Since Tempe's Gentle Strength Co-op bit the dust a few years ago, we've had to get creative to find cheap produce. Good thing we stumbled upon Bountiful Baskets, a volunteer-run service that offers produce at less than dollar-store prices. It's quick and easy — just pre-order a basket online for $15 ($25 for organic) and pick up your fruits and veggies at one of the listed sites. We love their concept of mystery baskets, which force buyers to try foods they might not otherwise eat, like pygmy pineapples and rainbow chard. The fruits and veggies need to be washed well before eating, as they come in their natural state. Otherwise, the biggest problem with the baskets is how much food you get. We say invite a few friends over and share, or have an Iron Chef-style throwdown with those pygmy pineapples as the secret ingredient.
Once a month on Saturdays from September through April, the open-air outdoor area of the Park West shopping center is transformed into a fresh produce and local artisan heaven. Located west of Loop 101 on Northern, the west-side market stocks all sorts of beautiful fruits and veggies from Pinnacle Gardens and Crooked Sky Farms, a book exchange table, and live entertainment ranging from music to face painting. Hours for the monthly seasonal market are 9 a.m. to 2 p.m. Momma's also holds it down during a weekly Thursday-night market (also from September to April) from 4 to 7 p.m.
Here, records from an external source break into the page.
Points on a hilly landscape, in no order, each with its height.
From any point a climber steps to the highest of the 4 points nearest to it. It stops when none of these is higher. Distance is the straight distance between rows; heights are no part of it.
<793>: [  1 -17  23  -9  -3  21  -1  -3   6   2  -7  -9  -1 -10 -11   6  12   4
  -2   4  -4   1 -16 -19   8  -6 -12   5  -9  -5 -14  -3   0  17 -11  -2
  -3  18  20   5  13   8  -2 -29   4 -12   6   1   1  14  12   7   6  11
  13   0  -5 -15  -5  13   8  -6   9]  height 641
<677>: [  2 -13  16  -5  -1  21  -5  -8   4   2 -11  -8   0  -8 -12   4   7   7
  -2   5   0   5 -16 -17  13  -3 -14   3 -10  -4 -10  -6  -1  16  -7  -1
   1  11  19   7  10   2  -2 -27   1 -14   4  -1   2   9  12   8   1  12
  12  -1  -6 -12  -3  16   8  -4  11]  height 499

February 18 was a red-letter day for many folks in Tempe. On that day, the Thursday Night Market on Mill officially launched its weekly open-air market featuring locally made food and artsy products. Since then, the shindig has showcased a constant rotation of interesting vendors and products, such as Cortez Coffee, Udder Delights, pet treats by Sisters 3 Biscuits, and jewelry from Lucky Monkey Designs. The kid- and pet-friendly market, located steps away from the Mill Avenue and Third Street light-rail station, is open year-round every Thursday from 4:30 to 8 p.m.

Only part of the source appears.